Right... I think we're experiencing this exactly.

  /**
   * Constructs an NFA accepting the complement of the language of a given NFA.
   *
   * <p>Converts the NFA into a DFA, then negates that DFA. Exponential state blowup possible and
   * common.
...
  private IntPair complement(IntPair nfa) {

lsf37 · 2020-02-03T00:55:26Z

Sorry for the silence, was mostly offline last week. I didn't directly spot any negation operator (!) in ASCIITLD.jflex-macro, but I might have overlooked it. Or is it in a spec that includes this one?

Basically, the NFA->DFA transformation is always potentially exponential, and the negation operator includes one. There are cases that must be exponential, because even the minimal DFA contains exponentially more states than the NFA, and there are cases where it's "just" exponential in the construction. 2.2MB in the final DFA is pretty big, so it sounds like at least some small part of it is not reducible, but compared to 10GB it's tiny, so at least some part should be reducible.

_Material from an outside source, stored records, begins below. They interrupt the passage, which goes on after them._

Each row has a name. Each piece below is followed by the name of the row it came from, unless a question asks for something else. Each question is about the rows just above it.

gegat: [138  87 175 117 103 111]
maziz: [138  87 110 174 117 103]
Mova: [180 142 123 126 163 158]
maru: [117 103 175 138  87 110]
Put [103 175 138  87 110 117] back in order: which row is it? -> maru
Which row holds these entries in another order? [ 87 103 110 117 138 175] -> maru
Which row holds these entries in another order? [ 87 103 110 117 138 174] -> maziz
Which row holds these entries in another order? [110  87 138 175 103 117] -> maru
Which row holds these entries in another order? [111 138  87 175 117 103] -> gegat
Put [158 163 126 123 142 180] back in order: which row is it? -> Mova
Which row holds these entries in another order? [ 87 110 117 103 175 138] -> maru

tego: [175 157 106 138 154]
raz: [143 172 121  95  94]
Ler: [157 154 137 175 106]
Dumo: [115  92 132 154 141]
Fili: [189 162 117  91 118]
Which row holds these entries in another order? [154 138 106 157 175] -> tego
Which row holds these entries in another order? [118 189 162 117  91] -> Fili

bevi: [199 150 152  88]
Puv: [122 134 123 142]
Moz: [134 123 141 122]
dufes: [141 141 105 132]
rel: [140 105 133 141]
mezo: [105 141 132 140]
Put [132 141 141 105] back in order: which row is it? -> dufes
[105 132 140 141] is which row reordered? -> mezo
Put [141 140 133 105] back in order: which row is it? -> rel
Which row holds these entries in another order? [142 122 134 123] -> Puv
Put [105 132 141 141] back in order: which row is it? -> dufes
Put [141 134 122 123] back in order: which row is it? -> Moz
[141 105 132 141] is which row reordered? -> dufes

Degu: [146 123 160 150 130 151 181 155 165 169 163 169 175 159 174 157 135 188
 151 161 191 152 140 145 166 162 167 170 194 148 175 162 148 158 139 154
 157 154 167 173 163 161 153]
Per: [163 150 174 167 159 155 138 145 148 169 140 135 188 153 148 166 163 123
 154 146 158 161 173 151 170 160 162 157 130 194 175 162 151 169 191 167
 157 154 161 152 181 175 165]
baz: [113  86  96 122 128 124 121 136  80  70 116 120 121  82 113 124 116 150
  82 125 133  92 127 122 119 115 117  91  87 122 131 120 123 121  98 120
 117  86 118 117 122 149 105]
Which row holds these entries in another order? [123 130 135 139 140 145 146 148 148 150 151 151 152 153 154 154 155 157
 157 158 159 160 161 161 162 162 163 163 165 166 167 167 169 169 170 173
 174 175 175 181 188 191 194] -> Degu
Which row holds these entries in another order? [105  80 125 149 122  91 117 121 127 120  87 113 113  82 136 131  86 120
 150 119 115 122 133  96 116 118 128 121 124  86 122 117 117 121  98 122
 116 123  92  82 120 124  70] -> baz
[123 130 135 138 140 145 146 148 148 150 151 151 152 153 154 154 155 157
 157 158 159 160 161 161 162 162 163 163 165 166 167 167 169 169 170 173
 174 175 175 181 188 191 194] is which row reordered? -> Per
[153 161 163 173 167 154 157 154 139 158 148 162 175 148 194 170 167 162
 166 145 140 152 191 161 151 188 135 157 174 159 175 169 163 169 165 155
 181 151 130 150 160 123 146] is which row reordered? -> Degu
Put [191 167 145 175 169 123 162 135 157 130 150 151 161 167 148 174 165 163
 166 153 194 161 146 175 188 158 160 170 173 162 152 154 181 151 169 154
 157 159 148 138 155 140 163] back in order: which row is it? -> Per
Which row holds these entries in another order? [165 175 181 152 161 154 157 167 191 169 151 162 175 194 130 157 162 160
 170 151 173 161 158 146 154 123 163 166 148 153 188 135 140 169 148 145
 138 155 159 167 174 150 163] -> Per

Tobuv: [126  92 197 194]
Fino: [194 125 197  92]
zon: [ 58 105 160  97]
[ 58  97 105 160] is which row reordered? -> zon
[ 92 125 194 197] is which row reordered? -> Fino
Which row holds these entries in another order? [197 194 126  92] -> Tobuv
Put [ 92 194 125 197] back in order: which row is it? -> Fino
Which row holds these entries in another order? [197  92 194 125] -> Fino

buv: [189 124 135  80]
dis: [123  73 156 115]
gomon: [156 123  73 114]
mas: [ 80 189 123 134]
Zabe: [124 189  81 134]
Sim: [134 189  80 124]
Put [ 80 189 134 123] back in order: which row is it? -> mas
Which row holds these entries in another order? [156 115 123  73] -> dis
[134 189 124  80] is which row reordered? -> Sim
Which row holds these entries in another order? [189  80 124 134] -> Sim
[124  80 189 134] is which row reordered? -> Sim
[156 114  73 123] is which row reordered? -> gomon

One thing that is notable in ASCIITLD.jflex-macro is that it's a very large | of basically strings. The | constructs an NFA for each part and then connects them all to an initial state by epsilon transitions. This would explain why you are seeing a lot of time spent in epsilon closures, and it also explains the state explosion, because the result of that are basically DFA states that track which set of these alternatives are still possible. The size of these sets is potentially roughly exponential in the number of alternatives and maybe their length, depending on how soon the alternatives diverge from each other.

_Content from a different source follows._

One turn sends every row of this set to another row. A few are shown first. Where does it send the rows asked after them?
Tede: [-8, -11, -48, -10, -24, 36, -20, 6, -13, -40, 6, -12, -35, -6, 10, -31, -3, -7, -5, -11, -17, 11, 13]
fep: [7, -17, -25, 0, -4, 25, 1, 5, -8, 13, -6, -20, 7, -20, -4, -6, -12, -10, -5, -25, -10, 4, 0]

One thing to try would be to factor out common prefixes, e.g.

| [aA][bB][aA][rR][tT][hH]
| [aA][bB][bB]
| [aA][bB][bB][oO][tT][tT]
| [aA][bB][bB][vV][iI][eE]

=

 [aA][bB] ([aA][rR][tT][hH] | [bB] ([oO][tT][tT] | [vV][iI][eE])?

This should reduce the number of DFA states in initial construction, because the first character in the alternative already distinguishes which one it is. It basically does something that DFA minimisation would take care of later. The spec is big, of course, and manually transforming it will be error prone, so before even attempting it, it would be worth checking out if it helps enough.

The other question is if there is a negation operator on the big expression, if that operator could be somehow avoided.

lsf37 · 2020-02-03T06:13:19Z

Just had a look at UAX29URLEmailTokenizerImpl.jflex: it uses ! to work around the no-macros-in-charclasses restriction. This is now implemented in JFlex master (#654) and will be in the next release. That might well fix your problem.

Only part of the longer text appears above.